Committee assignments
Agriculture Committee
Subcommittee on Department Operations, Oversight, Nutrition and Forestry
Subcommittee on Livestock, Dairy, and Poultry
Committee on Transportation and Infrastructure
Subcommittee on Coast Guard and Maritime Transportation
Subcommittee on Highways and Transit
Subcommittee on Water Resources and Environment

Political positions
Kagen supported and voted for the 911 Commission Recommendations Act, the Minimum Wage increase, the SCHIP Children's Health Bill, the "Pay As You Go" Bill, campaign and lobbying reforms, oversight of FISA warrants and terror surveillance. He is a cosponsor of the Pharmaceutical Market Access and Drug Safety Act (H.R.380).  This legislation would allow the importation of drugs from Canada for personal use and from an importer registered by the Secretary of the Department of Health and Human Services. Kagen is also a cosponsor of the Medicare Prescription Drug Price Negotiation Act of 2007 (H.R. 4) and voted in favor of its passage in the U.S. House of Representatives in January 2007. The U.S. Senate has yet to consider this measure. Kagen has voted for all military appropriations bills, and authored a bill, the Rural Veterans Mental Health Improvement Act (H.R. 4231), which would expand mental health coverage for veterans.

"No Patient Left Behind"
The predominant legislative issue Kagen stressed during his 2006 campaign was an initiative he called "No Patient Left Behind." This proposal provides for open disclosure of all health care-related prices, unitary pricing where every citizen pays the same amount for the same product or service, a single insurance risk pool to leverage down insurance and prescription drug prices, set deductibles at 3% of a household's federal taxable income, and provide coverage to all children and working adults.

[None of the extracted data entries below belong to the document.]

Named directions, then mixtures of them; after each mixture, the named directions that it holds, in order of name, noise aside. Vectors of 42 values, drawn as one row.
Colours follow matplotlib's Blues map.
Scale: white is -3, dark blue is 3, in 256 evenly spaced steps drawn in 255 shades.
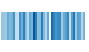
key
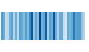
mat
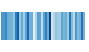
key
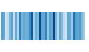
mat
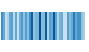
mat
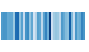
key
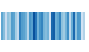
key, mat
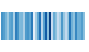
key, mat
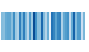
key
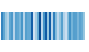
key, mat
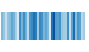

Kagen declined to participate in the Congressional health care plan until all Americans had access to affordable health care. In a post on the Daily Kos, Kagen said, "I did not run for this office to get health care benefits."

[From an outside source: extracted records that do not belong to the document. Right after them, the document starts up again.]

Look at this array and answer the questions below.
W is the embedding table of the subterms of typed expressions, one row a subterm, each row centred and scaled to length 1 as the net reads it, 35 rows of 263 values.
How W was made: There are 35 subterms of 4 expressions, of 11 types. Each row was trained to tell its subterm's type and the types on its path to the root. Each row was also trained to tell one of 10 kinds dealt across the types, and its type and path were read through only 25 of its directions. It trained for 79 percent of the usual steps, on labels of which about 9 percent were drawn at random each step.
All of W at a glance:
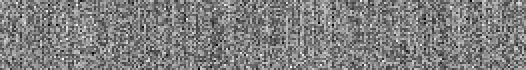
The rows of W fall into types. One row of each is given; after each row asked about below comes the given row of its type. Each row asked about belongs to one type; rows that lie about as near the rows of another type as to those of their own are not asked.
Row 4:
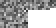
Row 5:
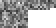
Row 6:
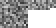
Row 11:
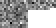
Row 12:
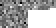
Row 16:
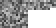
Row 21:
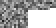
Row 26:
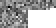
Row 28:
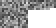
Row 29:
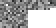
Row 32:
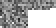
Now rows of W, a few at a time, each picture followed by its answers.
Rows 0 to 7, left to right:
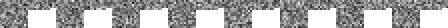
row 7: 26
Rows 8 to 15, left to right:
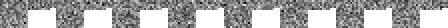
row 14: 5
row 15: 5
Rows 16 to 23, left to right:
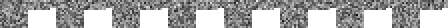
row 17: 28
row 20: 28
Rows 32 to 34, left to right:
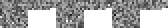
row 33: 4
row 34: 5

Gas Price Relief for Consumers Act of 2008
On May 15, 2008, legislation sponsored by Kagen titled "To amend the Sherman Act to make oil-producing and exporting cartels illegal and for other purposes" (H.R.6074) was introduced before the House. On May 19, 2008, the House overwhelmingly decided in a 324-84 vote to approve this legislation, which allows the Justice Department to sue any foreign state that limits the production/distribution of oil or engages in price fixing.

Political campaigns

2006

On September 12, 2006, Kagen, a first time candidate, won the Democratic Party nomination for Wisconsin's 8th District. The seat had been left open by the four-term incumbent Republican, Mark Green, who unsuccessfully ran for Governor of Wisconsin. On November 7, Kagen narrowly defeated Wisconsin Assembly Speaker John Gard of Peshtigo in the most expensive Congressional race in Wisconsin history, a race dominated by attack ads, mainly created by third-party 527 issue ad groups, outside the control of the candidate or parties. Some of the issues where Kagen and Gard disagreed were President George W. Bush's direction in the Iraq War, stem-cell research, and tax policy.

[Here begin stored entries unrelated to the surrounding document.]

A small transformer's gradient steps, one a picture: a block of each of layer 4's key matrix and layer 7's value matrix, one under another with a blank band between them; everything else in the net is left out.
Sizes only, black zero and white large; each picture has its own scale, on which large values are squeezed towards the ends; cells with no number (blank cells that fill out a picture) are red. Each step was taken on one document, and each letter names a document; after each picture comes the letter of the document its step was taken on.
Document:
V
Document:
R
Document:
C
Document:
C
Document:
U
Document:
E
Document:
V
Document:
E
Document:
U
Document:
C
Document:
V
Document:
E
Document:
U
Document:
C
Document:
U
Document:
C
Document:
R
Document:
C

Kagen's campaign advertised that Wisconsin doctors voted him one of the "best doctors in America". He promised to fight to ensure that every American could get affordable health care.

Before Kagen's congressional campaign, his allergy clinic sponsored pollen count and allergy reports on several local television stations which aired after their weather reports during the last few years.

Kagen won the 2006 election 51-49% against Gard and again defeated Gard in Brown County, home to Green Bay, in 2008. Kagen narrowly lost Gard's home county of Marinette. Kagen is the third Democrat to represent the 8th District since World War II.

2008

Kagen faced a rematch against Gard in 2008. CQ Politics forecasted the race as 'Leans Democratic'.<ref>U.S. House Wisconsin - 8th District  CQ Politics</ref> Kagen won reelection, defeating Gard with 54% of the vote, becoming only the third Democrat to win a second term in this district in 92 years (it was known as the 9th district before 1933).

2010

Kagen was defeated by Republican nominee Reid Ribble on November 2, 2010.

2012
According to notes taken during a series of union endorsement interviews in January 2012 that were obtained by a local news reporter, Kagen strongly considered a run for the Democratic nomination to face Gov. Scott Walker in a recall election.

Controversies

FDA compliance question
Kagen received a letter from the FDA regarding a compliance issue with one of his allergy formulas. News reports stated Kagen was accused of "selling allergy shots without a valid license." The formulation was registered with the FDA during manufacture and distribution, but was re-classified under a new regulation and required a new application. The FDA accepted the allergy clinic's decision to no longer offer that particular formulation and the FDA ended its license question.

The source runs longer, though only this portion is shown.